Tuesday, January 28, 2014

City of Linden Former Municipal Court Judge Louis DiLeo Sanctioned



Prepared as a Public Service to the People by the Law Office of Vincent J. Sanzone, Jr., Esq.

The New Jersey Supreme Court in a ruling which hopefully will halt some of the current municipal court in New Jersey has ruled In the Matter of Louis M.J. DiLeo, D-66-12, that any judge in New Jersey who uses the court to violate the constitutional rights of any defendant by denying their due process rights may be held accountable and sanctioned by the New Jersey Supreme Court.  The conduct must be egregious and contrary to fundamental principals of due process and well established due process protections as afforded by the United States and New Jersey Constitutions.  This opinion not only applies to municipal court judges but all New Jersey judges who engage in such egregious conduct.   

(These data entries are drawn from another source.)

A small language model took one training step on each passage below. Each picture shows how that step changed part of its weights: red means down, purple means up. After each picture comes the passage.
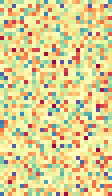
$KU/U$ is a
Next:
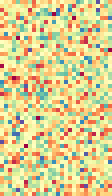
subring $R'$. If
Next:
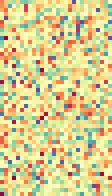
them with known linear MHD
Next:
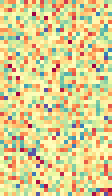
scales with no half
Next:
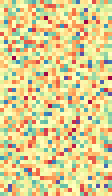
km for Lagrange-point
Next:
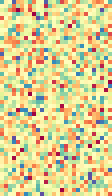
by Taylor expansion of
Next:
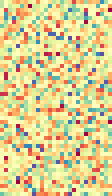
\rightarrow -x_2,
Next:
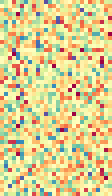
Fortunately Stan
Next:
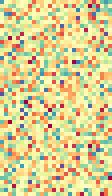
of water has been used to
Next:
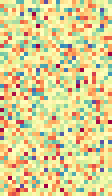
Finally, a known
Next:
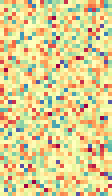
be due to a QGP
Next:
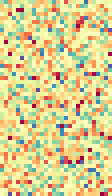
we add sub-intervals
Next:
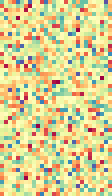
in the first (left) and
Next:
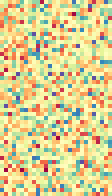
spatially uniform but
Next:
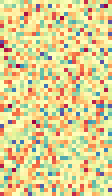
which $\Vec{v}_{\rm
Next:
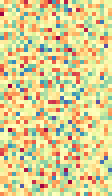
the Hessian from a previous
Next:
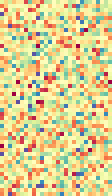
of orthonormal basis functions
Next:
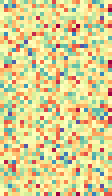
\end{figure} Note that by
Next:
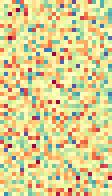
sum connection. See the
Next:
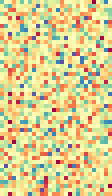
settings (as long as the
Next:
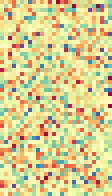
particles for two different gas
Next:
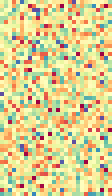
be invisible until the
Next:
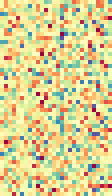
M.A. Rutman,
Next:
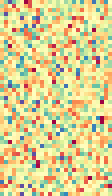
data are dominated by
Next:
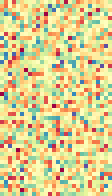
references therein. Due
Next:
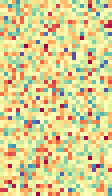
In contrast to this, the
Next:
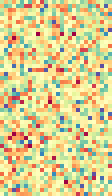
in polar coordinates $x =
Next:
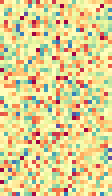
M.~Van Hook,
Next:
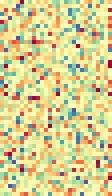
\frac{\partial F_r}{\partial
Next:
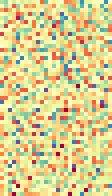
$\rho_1$ and taking the
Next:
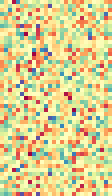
by Eric Rain. Let
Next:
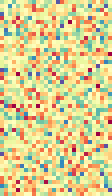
The map $\Im $ commutes
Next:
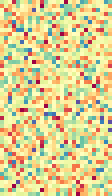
on a square lattice. The
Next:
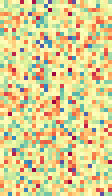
the whistler phase speed over
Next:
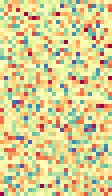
For such abelian instances;
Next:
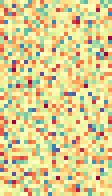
is even.} \end{array}
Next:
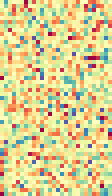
image classification is
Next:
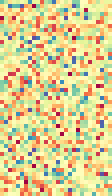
The classical integrability of the corresponding
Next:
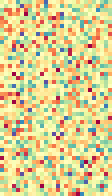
the fluctuations in the
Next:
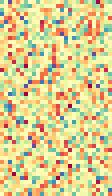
integrate both human mobility and
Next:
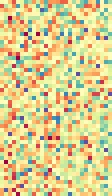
than 3, the excess of the
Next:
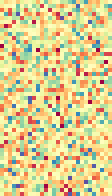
Through somewhat involved
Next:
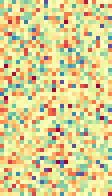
between any dimension / size with the
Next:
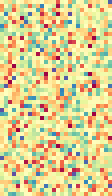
burnout, this study
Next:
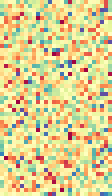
field. Conversely, if
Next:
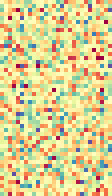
lower dashed magenta
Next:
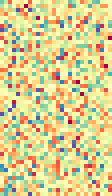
Spectrum} We consider the
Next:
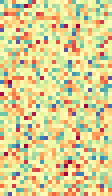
Terms of the kind $\eta
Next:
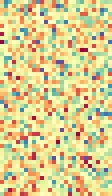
map as $$\rho=\sum
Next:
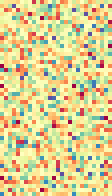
v_n$, and $ \langle

In the DiLeo case the former judge engaged in egregious conduct in completely denying the defendants their constitutional rights to a fair trial.  In this case he not only denied their right to legal counsel, but acted as a prosecutor, in questioning the defendants, and allowing the police officer to do likewise.   The trial which was presided over by the former judge was in essence a backwater small town “kangaroo court”, as sometimes sadly depicted in the movies and sometimes in real life in parts of the United States. 

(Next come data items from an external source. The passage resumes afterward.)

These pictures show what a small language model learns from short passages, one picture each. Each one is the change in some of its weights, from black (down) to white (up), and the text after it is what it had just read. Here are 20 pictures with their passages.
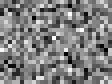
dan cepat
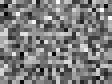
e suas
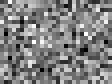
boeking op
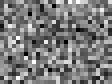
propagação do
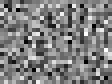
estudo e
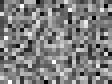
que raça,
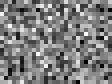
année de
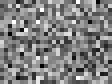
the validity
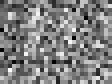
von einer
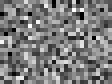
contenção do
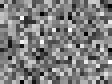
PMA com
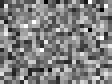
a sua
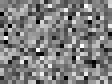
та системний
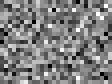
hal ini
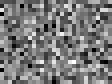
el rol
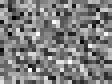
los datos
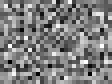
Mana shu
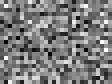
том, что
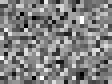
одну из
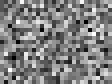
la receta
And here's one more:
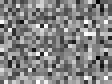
par le code
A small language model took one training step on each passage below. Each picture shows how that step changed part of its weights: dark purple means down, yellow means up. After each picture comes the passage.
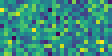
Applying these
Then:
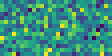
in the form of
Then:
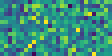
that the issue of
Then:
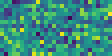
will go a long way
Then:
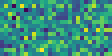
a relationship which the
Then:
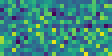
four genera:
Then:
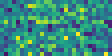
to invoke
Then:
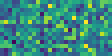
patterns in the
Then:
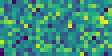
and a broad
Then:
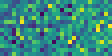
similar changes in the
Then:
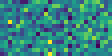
This analysis is mainly
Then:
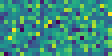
the others.
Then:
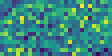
according to the number of
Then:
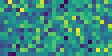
y curves show a
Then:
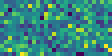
regional differences in
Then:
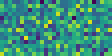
the Department
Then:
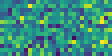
upon reasonable
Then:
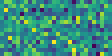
measures aimed to
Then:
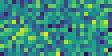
it treasures.
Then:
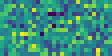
for “Quality
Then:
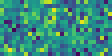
and divide these
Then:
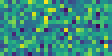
assumption that individual
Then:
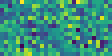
1 due to they are
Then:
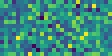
turbine, which
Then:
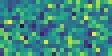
age groups, between
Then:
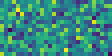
his salary,
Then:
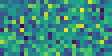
all CERN
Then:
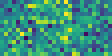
to learn how
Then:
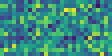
a large number of
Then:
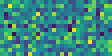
lasts for several
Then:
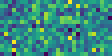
prepare the
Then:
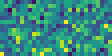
applied compaction
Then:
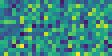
recognition. The
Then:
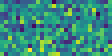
there is a significant effect
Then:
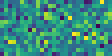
voltage is
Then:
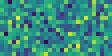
matching the
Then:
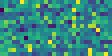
10 minutes.
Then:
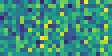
the language that these
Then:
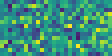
of sermon
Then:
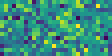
Sheet -
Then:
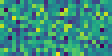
has been collated
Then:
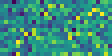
public participation process and
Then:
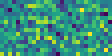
to associate images
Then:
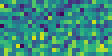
were conducted with a
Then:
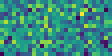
in regulating
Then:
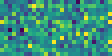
on an aspect of
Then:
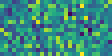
preferred and in
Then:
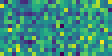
The Foot
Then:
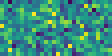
and learning, in which
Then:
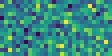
Key Words:
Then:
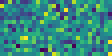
Here we can find
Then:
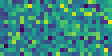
each of these elements
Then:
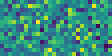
of the objects,
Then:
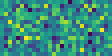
and NDVI
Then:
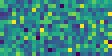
vs. time
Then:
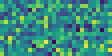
in an oven at
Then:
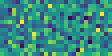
prediction methods for
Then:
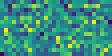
of transition of the
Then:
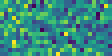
values for later on
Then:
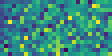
low, it indicates
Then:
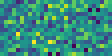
tested (Figure
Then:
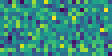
attend an interesting
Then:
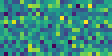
for final review
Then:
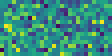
helpful perspective on
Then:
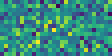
the evolution of
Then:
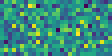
for bivalves
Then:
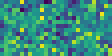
set phrases and
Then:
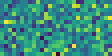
sample was weighed
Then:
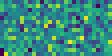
the first place.
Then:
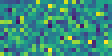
technology for studying
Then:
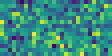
quantity and
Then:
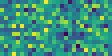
and/or complement
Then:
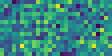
could be conducted with the
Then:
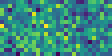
The unusual
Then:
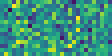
process The database
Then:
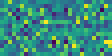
depending upon the
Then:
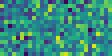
RS services and
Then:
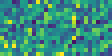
value creation, and
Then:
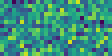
design have examined the
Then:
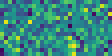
Estimation into
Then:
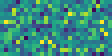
activity. According
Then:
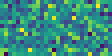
largest between
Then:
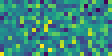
the geometry
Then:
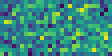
after which it was
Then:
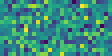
of the multiple
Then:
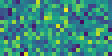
cover negative
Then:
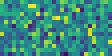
fat levels and
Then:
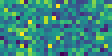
Harrison in
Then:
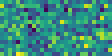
concentration and
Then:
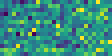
are thus typical
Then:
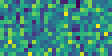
shows the optimal
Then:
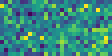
The main aim of this
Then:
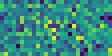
the characteristics related to
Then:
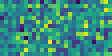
the next 5
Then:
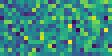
TA to initiate
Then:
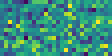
This work proposes
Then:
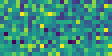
consequent measurements
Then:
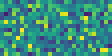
in its diversity.
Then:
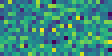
Kaunas University
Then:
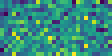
are divided into
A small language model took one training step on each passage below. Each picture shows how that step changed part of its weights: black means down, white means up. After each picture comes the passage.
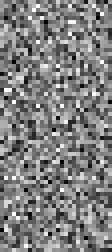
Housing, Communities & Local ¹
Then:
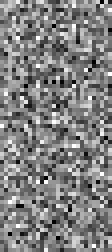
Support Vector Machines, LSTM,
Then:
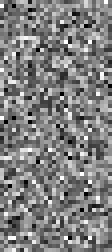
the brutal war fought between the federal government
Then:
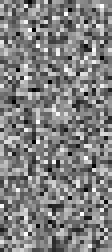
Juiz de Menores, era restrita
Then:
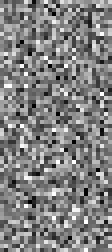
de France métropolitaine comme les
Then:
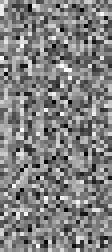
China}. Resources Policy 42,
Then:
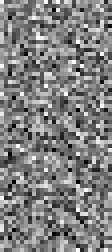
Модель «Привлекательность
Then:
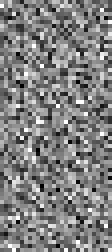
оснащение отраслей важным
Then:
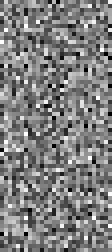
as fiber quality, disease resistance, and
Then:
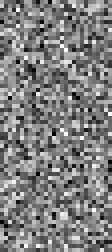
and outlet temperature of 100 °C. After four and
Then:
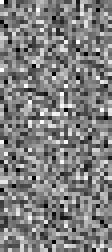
**TETHER (USDT):** The
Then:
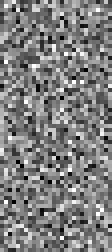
a fundamental origin of rich spintronic functionalities,
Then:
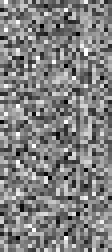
Finlandia, Lettonia, Lituania
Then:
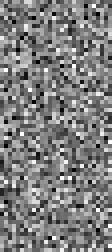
derive an age consistent with the lower RGB and provide
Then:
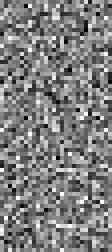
que se retribuye a entidades privadas
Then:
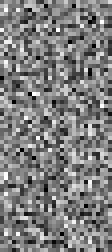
algorithmically required information and data for analyzing algorithm
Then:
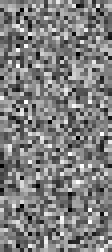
contributes to the observed bulk shielding signal. No
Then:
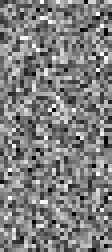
on Water-Treatment Costs -
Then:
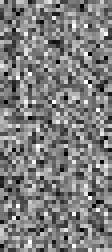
dil kullanılmıştır.³
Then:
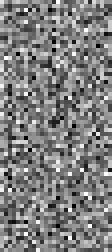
de cada um ao participar das atividades
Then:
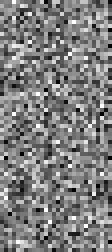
matrix that diagonalizes $\Sigma_Q$.

The Supreme Court in its ruling held that the undisputed facts in the DiLeo case clearly and convincingly demonstrate that Judge DiLeo committed egregious legal errors in his conduct of the proceedings involving the Kirkland brothers, the defendants in that case.

In this case, the justices adopted the objective standard set by Maine Supreme Court  In re Benoit, 487 A.2d 1158 (Me. 1985), namely, that there must be clear and convincing proof of objective legal error of the type that a “reasonably prudent and competent judge” considers the conduct “obviously and seriously wrong in all circumstances.”   In addition, the errors must be contrary to clear and determined law about which there is no confusion or question as to its interpretation,’ and that the error must be ‘egregious, made in bad faith, or made as part of a pattern or practice of legal error,’”

Following the standard adopted by the Louisiana supreme court in In re Boothe, 110 So. 3d 1002 (La. 2013) the court said that not every legal error, even if clear and unmistakable to a competent jurist, constitutes a violation of the Code, which necessarily leads to a determination of whether the judge should be sanctioned.

This is welcomed decision and was long overdue.  Although the majority of the judges in New Jersey strive and work hard to be fair and apply the law without bias or prejudice, hopefully this decision will give notice to any errant judge not to engage in such misconduct.